## PROBLEM REQUIREMENTS
Please quote exactly the opening lines of the data, from the first line to the one where "kigalo -> novoris: [ -1" appears.

Dataset items:
+++++
Each row comes from the steps of one walk. Every step used is in the known rows, and no mark comes twice. Write the walk behind each row, first mark first.
Known rows
novoris -> nodadim -> vaku -> kigalo -> lofep: [ 10   7  21   8  -7  11  17  -5   3 -11  -7  -8   0 -17  -9 -31  11   2
  -8  -2  -7  -9 -16  -5  -2  -7  12]
keza -> vaku -> nodadim: [ -5   3  15   5   6  -4  10  10   1  -1 -11   1  -3  -8  -6 -27   0  -6
  -3   1   4 -19 -12   3  -3  -3   7]
lofep -> nodadim -> novoris: [ -5   8  10   3 -11  -4  16   6  -4   4   0  -7  11  -4 -11 -26   2   8
   0   5   2 -10   7   6  -6   3  15]
keza -> vaku -> kigalo -> nodadim -> novoris -> lofep: [ 10   5  11  -6  -4   2   4  15   0  10 -29  -2 -12  -8  -9 -21   8   1
 -10   6   8 -14 -15  11  -5  -9  10]
novoris -> nodadim: [ -7   2  13   7  -2   5  14   4   2   2  -7   6   2  -5 -10 -22   3  -4
  -3   1 -10 -17  -4  -2  -9  -4  13]
nodadim -> novoris -> vaku: [  1   1   5   9 -15 -11   0  11  -5   5 -15   1   5  -4 -10 -25   2   1
  -7   6  10 -11  -7   3  -3   0   9]
keza -> vaku -> kigalo -> nodadim: [  5   5  10  -2  -7   1  12   3   4   2 -17  -2 -13 -12  -6 -18   6   0
  -4   1   3 -13 -15   3  -5  -5  14]
kigalo -> novoris -> lofep -> nodadim -> vaku: [  4  10  15   4 -10  -4  14   4  -1   1  -6  -4  25 -11  -7 -30  10  -5
  -9   4  -6 -11 -23   7   0   6  10]
nodadim -> vaku -> kigalo -> lofep -> novoris: [ 14   1  13   7 -10   4  20  -5   0 -13 -12 -25  11 -12  -4 -30   6   6
 -14   2  10  -4 -11  -1   1  -9  11]
novoris -> vaku -> nodadim: [  2  -4   8   9  -4 -10   8  10  -6  -6 -12   5   0 -10  -3 -27  -1 -12
  -6  -3   3 -12 -12  -4  -5   0   3]
lofep -> nodadim -> novoris -> vaku -> kigalo: [  7   0   6   0 -20  -6  12   1  -3  -5 -11  -5   8  -9  -4 -30   4   1
  -5  -1   6  -7  -8   7 -13   1  10]
kigalo -> novoris: [ -1   1  11   0  -3  -6  12   3   1   8  -9  -5   7 -11 -11 -16   4  -1
  -5   4  -2  -8 -14   2   2   8  11]
nodadim -> vaku: [ -1   8  15  16 -11  -5  13   3   0  -5  -3  -2  12 -10  -7 -28   1   1
  -7   2   2 -10  -8  -3   5  -1  14]
kigalo -> lofep -> vaku -> nodadim -> novoris: [  6   4  13   4   5  -7   5  12  -4   4  -7 -13  -7 -13  -6 -23  -5   9
  -3  -6  11  -4  -4  -6   5   5   7]
lofep -> vaku -> kigalo: [  4  -3  11   1  -8   0  14  -3   8  -5 -10  -7   6 -10   3 -20  -6  -2
  -5 -13   4  -3 -13  -6  -4   2  12]
nodadim -> vaku -> kigalo -> lofep: [ 12   7  20   7 -12   4  17  -4  -1 -12  -6 -15   7 -18  -6 -26   7   5
 -10  -2   3  -1 -15  -7   6  -5  10]
lofep -> novoris -> nodadim -> vaku: [ -1   3  10  17  -4   2  16   1   5  -6  -8  -4  11  -5  -8 -36   3  -1
  -8   6  -1 -21  -4   5  -6  -7  16]
keza -> vaku -> kigalo -> lofep -> novoris: [  6  -3  11  -4  -4   8  13  -1   5  -4 -20 -22   4  -6  -4 -25   8   2
 -12   4  13 -13 -17   3  -7 -13  10]
vaku -> kigalo -> novoris: [  8  -3  13  -5  -4   0  17  -5   5   2 -13  -9   4 -17  -8 -17   6  -2
  -7  -3  -2  -2 -17   4   0   6   9]
vaku -> nodadim: [ -1  -1  14   6   4  -4  17   9  -3  -3  -6  -1   0 -10  -6 -23  -4  -7
  -3  -3   1 -10  -2  -4   0   1   7]
lofep -> novoris: [ -2  -4   5   6  -4  -2  17   5   0   1 -12 -12  13   0  -7 -23  -1  -2
  -9   5   7 -13   1   1  -5  -6  12]
novoris -> nodadim -> vaku: [ -3   9  16  17  -7   2  13   2   4  -4  -3   5   6  -9  -9 -32   5  -1
  -4   2  -9 -18  -9  -1  -3  -3  15]
keza -> vaku -> nodadim -> novoris -> lofep -> kigalo: [  6   4  14   2   4   1   7  16   2   3 -23   0  -1  -3 -12 -27  -4  -3
   0   5  14 -22 -13  18  -4  -9   5]
nodadim -> vaku -> kigalo -> novoris: [ 12   4  16   5 -10  -4  16  -7   6  -6 -10  -9   7 -21  -7 -26   8   1
  -9  -2  -1  -3 -22   5   6   7  11]
lofep -> vaku -> nodadim: [  0  -1  11   7   4  -7  13   7   2  -3  -6  -2   1 -11   0 -23 -11  -5
  -1 -11   4  -9  -7  -7  -1   5   8]
kigalo -> nodadim -> novoris -> vaku: [  6   6   0   9 -15 -14   1  14  -9  10 -16   3 -11  -7 -12 -21   2   4
  -5   8   9 -11  -4   1  -3   2  12]
nodadim -> vaku -> kigalo: [  7   4  17  11 -12   0  18  -4   4 -12  -7  -7   9 -15  -4 -29   3   0
  -8  -3   2  -5 -11  -1   3  -3  12]

Write each row's walk
[ 13   0   7  -3  -6   1  11   8   2   4 -20  -2  -2  -9   2 -15  -4  -7
  -9 -11   1  -5 -16  -7  -6  -2   9]  novoris -> lofep -> vaku -> kigalo -> nodadim
[ -6  -4   7   7   0   5  17   3   3   2 -12  -4   7   0  -9 -26   2  -3
  -7   5  -2 -20   0   4 -12  -8  13]  lofep -> novoris -> nodadim
[ 15   3   9  -4  -5   1  11  13  -5   9 -24  -4  -8 -11 -11 -17   5   2
 -11   2   5  -5  -5   5  -2  -5   9]  vaku -> kigalo -> nodadim -> novoris -> lofep
[  7   7   4   2  -5  -7   1  19  -4  16 -19  -1  -4  -4  -7 -16  -4   5
  -6  -1   8 -10  -6  -1  -1   2  11]  kigalo -> nodadim -> novoris -> lofep -> vaku
[  0   9  16   9 -13   0  16   7  -3  -7  -4  -1  27  -5  -4 -32   4  -5
  -9   0  -4 -14 -13   2  -5  -4  12]  novoris -> lofep -> nodadim -> vaku
[  0   5  12   4  -7  -2   6   5   0   4  -5 -11   7  -6  -2 -17  -2   5
  -5  -7   4  -6 -12 -15   1   1  11]  kigalo -> lofep -> vaku
[  5  10  12  13  -8   2  19  -7  10  -2  -5   1   3 -14 -15 -29   3   3
   3   5  -6 -19 -20  11   1   4  16]  lofep -> kigalo -> novoris -> nodadim -> vaku
[  4   1  16 -14  -5   4  12   2   7   2 -19  -5  15 -10  -4 -26  12  -9
  -9   0  -5 -14 -32  15 -11   0   7]  keza -> vaku -> kigalo -> novoris -> lofep -> nodadim
[ 13   6   5   0  -9  -6  10   3   3   7 -15  -7 -15 -14  -4 -17  -4  11
  -2  -6  10  -2  -3   0  -1   5  16]  lofep -> vaku -> kigalo -> nodadim -> novoris
[  0   1  16   0  10  -3   0  22  -2   7 -23   2  -1  -5  -9 -29   3  -6
  -9   4   9 -19 -13  11  -2  -7   2]  keza -> vaku -> nodadim -> novoris -> lofep
[  1   2  13   1  -4  -1   4  17  -5  11 -18  -1  10  -1 -12 -21   2   0
 -11   5   5 -10  -3   4  -1  -5   7]  nodadim -> novoris -> lofep
[  9   2   9  -1  -9   0  20   1  -1   0 -13  -5 -11 -14  -7 -15   3   0
  -4  -2  -1  -4  -5  -3  -3  -2  14]  vaku -> kigalo -> nodadim
[ -3  10  14  -1 -12   3  18   2  -7  -2   2 -12  13  -6  -7 -21   6   4
  -2   1  -3  -8  -3  -8  -7  -3  13]  kigalo -> lofep -> nodadim
[  1   9  15  12  -3  -2  11  -2   7   2  -6   3   5 -15 -12 -30  10   0
  -5   5 -11 -16 -19   5   1   7  15]  kigalo -> novoris -> nodadim -> vaku
[ -3   4  14   5   7  -6   5  14   0   5 -14  -1  -8  -9 -10 -28   1   2
  -3   6  11 -17  -5  10   0  -1   8]  keza -> vaku -> nodadim -> novoris
[  7  -2  12  12  -5   8  22  -7   8 -12 -12  -8   7 -10  -5 -36   5  -2
 -10   1  -1 -15  -9   7  -9  -9  14]  lofep -> novoris -> nodadim -> vaku -> kigalo
[  2   2  13   6   5  -7  12  12  -5   3  -9  -4  -6 -12 -12 -25  -2   2
  -3   1   7  -8   5   4   3   2   7]  vaku -> nodadim -> novoris
[  7  -6   9   4 -16  -4  10   1   0  -7 -17   0   6 -10  -1 -23   2  -9
  -9  -5   3  -7 -17  -3  -8  -3   7]  novoris -> vaku -> kigalo
[  9   2  11  -3 -21   1  15  -2  -5 -11  -8 -11  11 -11  -2 -26   8  -4
  -6  -5   0  -5 -18  -5 -13  -4   8]  novoris -> vaku -> kigalo -> lofep -> nodadim
[  4 -10   2   9  -2 -10  13  10  -4  -7 -18  -4   5  -5  -3 -31  -3 -12
  -9   2  11 -15  -8   1  -8  -4   5]  lofep -> novoris -> vaku -> nodadim
[  5  13   9  16 -12  -8  15   5  -3   0  -4  -1  -3 -12  -9 -24   3   5
  -4   5   1 -11  -5  -4   6  -1  18]  kigalo -> nodadim -> vaku
[  2  -3  14   3   7  -3   8  15   0   0 -14   1   8  -7   3 -23 -10 -13
  -8 -12   2 -10 -14  -6  -2   0   2]  novoris -> lofep -> vaku -> nodadim
[ -4   4  13  -1  -9   2  16  10  -5   0  -7  -1  23   0  -4 -23   2  -8
  -7  -1  -6 -13  -8   0 -11  -5   9]  novoris -> lofep -> nodadim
+++++
## RESULT OF THE TASK
Each row comes from the steps of one walk. Every step used is in the known rows, and no mark comes twice. Write the walk behind each row, first mark first.
Known rows
novoris -> nodadim -> vaku -> kigalo -> lofep: [ 10   7  21   8  -7  11  17  -5   3 -11  -7  -8   0 -17  -9 -31  11   2
  -8  -2  -7  -9 -16  -5  -2  -7  12]
keza -> vaku -> nodadim: [ -5   3  15   5   6  -4  10  10   1  -1 -11   1  -3  -8  -6 -27   0  -6
  -3   1   4 -19 -12   3  -3  -3   7]
lofep -> nodadim -> novoris: [ -5   8  10   3 -11  -4  16   6  -4   4   0  -7  11  -4 -11 -26   2   8
   0   5   2 -10   7   6  -6   3  15]
keza -> vaku -> kigalo -> nodadim -> novoris -> lofep: [ 10   5  11  -6  -4   2   4  15   0  10 -29  -2 -12  -8  -9 -21   8   1
 -10   6   8 -14 -15  11  -5  -9  10]
novoris -> nodadim: [ -7   2  13   7  -2   5  14   4   2   2  -7   6   2  -5 -10 -22   3  -4
  -3   1 -10 -17  -4  -2  -9  -4  13]
nodadim -> novoris -> vaku: [  1   1   5   9 -15 -11   0  11  -5   5 -15   1   5  -4 -10 -25   2   1
  -7   6  10 -11  -7   3  -3   0   9]
keza -> vaku -> kigalo -> nodadim: [  5   5  10  -2  -7   1  12   3   4   2 -17  -2 -13 -12  -6 -18   6   0
  -4   1   3 -13 -15   3  -5  -5  14]
kigalo -> novoris -> lofep -> nodadim -> vaku: [  4  10  15   4 -10  -4  14   4  -1   1  -6  -4  25 -11  -7 -30  10  -5
  -9   4  -6 -11 -23   7   0   6  10]
nodadim -> vaku -> kigalo -> lofep -> novoris: [ 14   1  13   7 -10   4  20  -5   0 -13 -12 -25  11 -12  -4 -30   6   6
 -14   2  10  -4 -11  -1   1  -9  11]
novoris -> vaku -> nodadim: [  2  -4   8   9  -4 -10   8  10  -6  -6 -12   5   0 -10  -3 -27  -1 -12
  -6  -3   3 -12 -12  -4  -5   0   3]
lofep -> nodadim -> novoris -> vaku -> kigalo: [  7   0   6   0 -20  -6  12   1  -3  -5 -11  -5   8  -9  -4 -30   4   1
  -5  -1   6  -7  -8   7 -13   1  10]
kigalo -> novoris: [ -1   1  11   0  -3  -6  12   3   1   8  -9  -5   7 -11 -11 -16   4  -1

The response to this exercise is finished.